- IYPT 2027 will take place in Auckland, New Zealand

Information
- Other name: Physics World Cup
- Type: Secondary School Scientific Competition
- Founded: 1988
- Founder: Dr. h.c. Evgeny Yunosov
- President: Assoc. Prof. RNDr. Martin Plesch, PhD.
- Teams: 41
- Website: https://www.iypt.org

= International Young Physicists' Tournament =

Scientific competition

The International Young Physicists' Tournament (IYPT)', sometimes referred to as the "Physics World Cup", is a scientific competition between teams of secondary school students. It mimics, as closely as possible, the real-world scientific research and the process of presenting and defending the results obtained.

== Description ==
Participants have almost a year to work on 17 open-ended inquiry problems that are published yearly in late July. A good part of the problems involves easy-to-reproduce phenomena presenting unexpected behaviour. The aim of the solutions is not to calculate or reach "the correct answer" as there is no such notion here. The Tournament is rather conclusions-oriented as participants have to design and perform experiments, and to draw conclusions argued from the experiments’ outcome.

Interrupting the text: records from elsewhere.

One turn moves each row of this set onto another row. After a few examples, where does it send each row asked below?
z_686: [-10 -25   3  -3   2  -2  -9  11   3  -4  -1   7  -1   1   2   7  33]
z_565: [-11 -22   1  -3   3   3  -9   9   5  -4  -3   6  -4   3   4   9  35]
z_106: [  4 -15   4   6   9   2   3   6   6  -2   0  13   0   1  17   3  -3]
z_746: [-28 -16  -2 -13   3  -1  10  16 -11  -4  10   8   4   9   9  19  11]
z_726: [-17 -15   7 -13   7   2   4   6  -6   2  22  14  -8  21  11   5   4]
z_583: [-16 -12  11 -18   3   5  -2  -7  -4  -2  12   0 -20  21  10   6   3]
z_609: [-10 -23   3  -5   2   1 -11   5   6  -5  -6   2  -6   2   3   8  34]
z_891: [  4 -11   3   4   9   8  -1  -3   9  -3  -7   5  -8   2  20   3  -2]
z_998: [-25 -13   7 -21  -3   2   0  -3  -8 -10  -6 -11 -12   8   9  18   8]
z_577: [-15 -26   3  -5  16 -14 -10   6  13  -7   2  -8   2  -7   8   8   2]
z_408: [-19 -24  -5  -2  21  -8  -4  12  14  -4   7   0   7  -4  11  11   6]
z_995: [  1  -8   2 -20  20  15 -12   8  -8   0  -1  -1  -7  -6  12  -4   4]
z_760: [-19 -10   3 -14   9  12   2  -2  -3   0  16   7 -15  24  13   9   8]
z_945: [-11  -6  -5 -12 -10  18  -9  -5 -10  -5   2  -8 -14  -4  16   5   1]
z_312: [-23 -20  11 -18  -5 -12   5   9 -13  -8   2  -2  -3   4   4  14   3]
z_696: [-20 -20 -10  -2  23   2  -7   3  18  -6   1  -6   0   0  15  14  10]
z_929: [-14 -17  16 -17   2  -4   0   1  -8  -1  17   6 -14  18   7   2   0]
z_226: [-23 -18  -7 -10   1 -12  -1  14 -11  -3  19  -8   1  -5  -3   4  10]
z_331: [  5 -15   8   3   6   1   0   1   6  -3  -5   6  -5  -1  17   0  -6]
z_909: [-30 -11  -6 -15   5  12   6   4  -6  -5   1  -2  -7  13  13  24  15]
z_784: [-26 -12 -18  -7   8   4   1  12  -6  -1  19  -6   0   2   4  11  17]
z_810: [  2 -10   5 -20  19   9 -11  13 -10   0   0   1  -4  -8   9  -6   1]
z_876: [-26 -10 -15 -10   5   8  -6  -1  -3  -4   9 -19 -11   1   3  11  17]
z_231: [ -7 -14   4 -11 -14   2  -7   5 -15  -5   8  -2  -6  -9   9   0  -6]
z_32: [-12 -12  -7  -6  -7   6   1  16 -15   0  17  11   4  -6  12   3  -1]
z_904: [ -1  -6  -3 -17  23  18  -9  12  -7   2   2   3  -3  -4  14  -2   5]
z_284: [ -8 -25   6  -4   0  -4 -11   8   4  -5  -4   3  -4   0   2   7  33]
z_946: [-21 -15  -2 -14  -2  -7  -7   1  -8  -6   8 -21 -10  -5  -2   4   9]
z_562: [  1  -9   0 -17  22  12  -8  16  -9   2   5   6   0  -6  11  -4   3]
z_928: [-15  -6 -16  -5  -3  24  -2   7  -9  -1  12   5  -4  -1  18   9   6]
z_37: [-17 -21  -1  -6  18  -5 -12  -2  16  -9  -4 -13  -4  -4  11  10   5]
z_177: [  2 -12  -1   6  11   9   3   2   9  -1  -2  10  -3   3  21   5  -1]

z_909 turns into z_746
z_946 turns into z_876
z_583 turns into z_760
Now find these:
z_904 turns into z_562
z_609 turns into z_565
z_106 turns into z_331
z_945 turns into z_928
z_408 turns into z_577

The competition itself is not a pen-and-paper competition but an enactment of a scientific discussion (or a defence of a thesis) where participants take the roles of journalist reporter, opponent, and reviewer, learning about peer review early on in their school years. Discussion-based sessions are called Physics Fights and the performances of the teams are judged by expert physicists.

Teams can take quite different routes to tackle the same problem. As long as they stay within the broadly defined statement of the problem, all routes are legitimate and teams will be judged according to the depths reached by their investigations.

The IYPT is a week-long event in which currently around 200 international pre-university contestants participate.

IYPT is associated with The European Physical Society (EPS) and in 2013, IYPT was awarded the medal of The International Union of Pure and Applied Physics (IUPAP) "in recognition of its inspiring and wide-ranging contribution to physics education that has touched many lives and countries, over the past 25 years".

== History ==
The International Young Physicists' Tournament (IYPT) originated in the former Soviet Union and expanded internationally in 1988. Following its European roots, the tournament expanded globally, with the first non-European event held in Brisbane, Australia, in 2004. Participation has since grown to over 38 countries, representing every continent.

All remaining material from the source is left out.